Three lighthouses watch over Blacksod Bay and its approaches. Blacksod Lighthouse - one of only two truly square lighthouses in Ireland - was completed in 1866 from granite cut at Termon Hill and occupies the bay's southern entrance. Twelve miles offshore, Blackrock Lighthouse stands on a stark sea-stack accessible only by helicopter; its automated light still warns ships off one of the most treacherous outer reefs on Ireland's west coast. Eagle Island Lighthouse marks the northwest tip of the Mullet Peninsula, where Atlantic swells regularly hurl water over a tower a hundred feet above sea level. Together, the three lighthouses define the geometry of safe passage into Blacksod Bay.
In the early hours of 3 June 1944, Maureen Flavin Sweeney - 21 years old and the postmistress at the Blacksod Lighthouse - logged a routine weather observation: falling barometer, force 6 winds rising. Her readings were telegraphed to Dublin, then to London, then to General Eisenhower's meteorologists at Allied Headquarters. Ireland was officially neutral in the war, but had quietly agreed to continue supplying weather data to Britain. Eisenhower had already chosen 5 June 1944 as the date for the Normandy landings. The Blacksod report - the first signal of a worsening Atlantic front moving east - was the key piece of evidence that convinced him to postpone. D-Day was pushed to 6 June. The brief weather window that opened on the 6th saved the invasion; had Allied troops landed in the storm of the 5th, the operation might well have failed. Maureen Sweeney lived to 100, dying on 17 December 2023, and was honoured by the United States Congress for the report she had taken at dawn as a young woman in a lighthouse on the western edge of Europe.
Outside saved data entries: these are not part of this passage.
Small tables with named rows and columns. After each table, cells are looked up by row and column.

sif:
|  | figola | fomufup | fumeb |
|---|---|---|---|
| folos | 572 | 754 | 819 |
| rimuk | 434 | 221 | 507 |
| genen | 251 | 705 | 753 |

What is the figola of genen in sif?
251
What is the fomufup of folos in sif?
754
What is the figola of rimuk in sif?
434
What is the fomufup of genen in sif?
705
What is the figola of folos in sif?
572
What is the fumeb of rimuk in sif?
507
What is the fomufup of rimuk in sif?
221
What is the fumeb of genen in sif?
753
What is the fumeb of folos in sif?
819

zoduma =
|  | gatem | rog | rizulip | gosebip |
|---|---|---|---|---|
| dof | -26574 | 337 | -35771 | -10520 |
| sav | -17766 | 5073 | -31886 | 5874 |
| fuvuna | -8792 | -37436 | -24373 | 40438 |
| ler | -11713 | -48275 | -43793 | 25235 |
| rapur | 19847 | 22794 | 50641 | 70788 |
| zukot | 15699 | 44137 | 31253 | 66579 |
| dud | -53667 | -6770 | 9276 | -8454 |

rizulip of ler = -43793
rizulip of dud = 9276
gatem of sav = -17766
gatem of ler = -11713
rizulip of dof = -35771
gosebip of zukot = 66579
gatem of dof = -26574
rizulip of sav = -31886
rog of fuvuna = -37436
gatem of dud = -53667
rog of rapur = 22794
rizulip of rapur = 50641
gosebip of dud = -8454
gosebip of fuvuna = 40438
rizulip of fuvuna = -24373

bofat
cols = pir, rano
bak: [27.3, -74.4]
zovi: [-70.6, 9.3]
mebame: [84.7, -15.5]
laf: [-24.2, 99.1]
mok: [65.6, 78.1]
zab: [89.3, 1.8]

pir of laf: -24.2
rano of laf: 99.1
rano of bak: -74.4
pir of mok: 65.6
pir of bak: 27.3
rano of mebame: -15.5
pir of zab: 89.3
pir of mebame: 84.7
rano of zovi: 9.3
rano of zab: 1.8
rano of mok: 78.1
pir of zovi: -70.6
Row with the largest rano: laf

Table pom
,rolo,pab,neno,kilu,gam,kurikav,zap,kefo,nof,nudomet
rin,122,159,208,28,119,85,89,177,162,107
nubi,126,85,117,146,183,98,151,171,121,169
zun,106,69,46,216,142,182,214,98,108,190
ras,186,146,113,189,106,144,135,75,122,123
pok,118,87,80,142,171,118,144,133,127,156
deg,103,206,142,176,145,116,146,144,113,161

What is the kefo of ras in pom? 75
What is the rolo of pok in pom? 118
What is the neno of nubi in pom? 117
What is the pab of nubi in pom? 85
What is the zap of nubi in pom? 151
What is the kurikav of pok in pom? 118

Table talu
|  | kuf | lerara | rirepu | renam | dizug | bek | lufisu | nelit | setesub |
|---|---|---|---|---|---|---|---|---|---|
| salera | 61 | 86 | 57 | 96 | 174 | 168 | 115 | 170 | 174 |
| nurezu | 88 | 140 | 58 | 126 | 205 | 135 | 80 | 148 | 137 |
| bolalos | 156 | 194 | 146 | 119 | 106 | 54 | 125 | 148 | 67 |
| fino | 153 | 164 | 121 | 193 | 177 | 134 | 48 | 54 | 110 |
| ger | 177 | 72 | 162 | 80 | 103 | 195 | 169 | 74 | 162 |
| lur | 85 | 145 | 159 | 200 | 75 | 131 | 95 | 98 | 72 |
| sinu | 78 | 135 | 61 | 132 | 108 | 58 | 102 | 96 | 193 |
| voz | 96 | 108 | 60 | 76 | 195 | 186 | 128 | 164 | 161 |

sinu, renam => 132
lur, bek => 131
bolalos, lerara => 194
bolalos, kuf => 156
fino, setesub => 110
nurezu, bek => 135
nurezu, rirepu => 58
fino, renam => 193
nurezu, setesub => 137
voz, renam => 76
Which row has the largest rirepu? ger

valize =
,ledis,zeligez,lok,miga,repunad,budof,vigod,lof,lirazot
fodurid,2157,2744,-3143,876,-1159,-4047,-4711,-1811,-394
lenadap,-1570,-2619,-3903,1459,-5383,-3911,-3391,757,-3203
bego,-3824,-2550,5077,-3437,1883,-2170,358,-2352,-1790
vud,5334,-3078,-824,665,-13,608,-1737,932,-3473
gikapi,-4792,-3035,-2832,-4518,-4307,1480,469,113,-1599
rumufip,-2318,-3695,-1832,-598,-6465,-3667,-1256,1813,-1113
bodidit,-2921,-1826,-436,-809,-4551,-2315,2534,-3781,3843
kov,-3471,-4437,901,-4379,67,-526,-3785,612,-3687
dal,-1345,-4251,-2538,1029,-1295,-2384,-5921,-418,1920
fovutu,476,-3575,-4420,1962,-4008,-1462,-4563,288,454
ziluv,-2747,-885,-2260,-3782,-6241,-1875,689,1919,876
dudu,-470,1716,-5058,1124,-2268,-439,-2252,1011,2489

lof of bodidit = -3781
vigod of kov = -3785
vigod of dal = -5921
lof of kov = 612
budof of dal = -2384
repunad of fovutu = -4008
lirazot of bego = -1790
repunad of lenadap = -5383
repunad of ziluv = -6241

Today Blacksod Bay supports a quieter rhythm. Boat trips leave from Blacksod village in summer for the Inishkea Islands, the deserted whaling station of Inishglora where the Children of Lir are said to be buried, and the Duvillaun group further out. Elly Bay on the bay's western shore is one of Ireland's premier surfing and kiteboarding beaches, home to Coláiste Uisce - an adventure school teaching watersports through the Irish language to children from across the country. Bus Éireann route 446 runs once a day each direction, connecting the bay's villages to Belmullet, Ballina, and the wider world. The bay is now a Ramsar wetland of international importance, its fringing salt marshes a major refuge for migrating wildfowl.
54.08N, 10.02W. Blacksod Bay is one of the most distinctive features of Ireland's west coast from the air - a large, sheltered body of water 16 km long, bounded on the west by the Mullet Peninsula's narrow strip and on the east by the Erris mainland. The white tower of Blacksod Lighthouse is visible at the southwestern entrance. Best viewed at 3,000-6,000 ft to appreciate the full shape of the bay. Ireland West Airport Knock (EIKN) is approximately 85 km east-southeast; Sligo Airport (EISG) about 95 km northeast. Atlantic weather here changes fast - expect strong southwesterlies and frequent low cloud.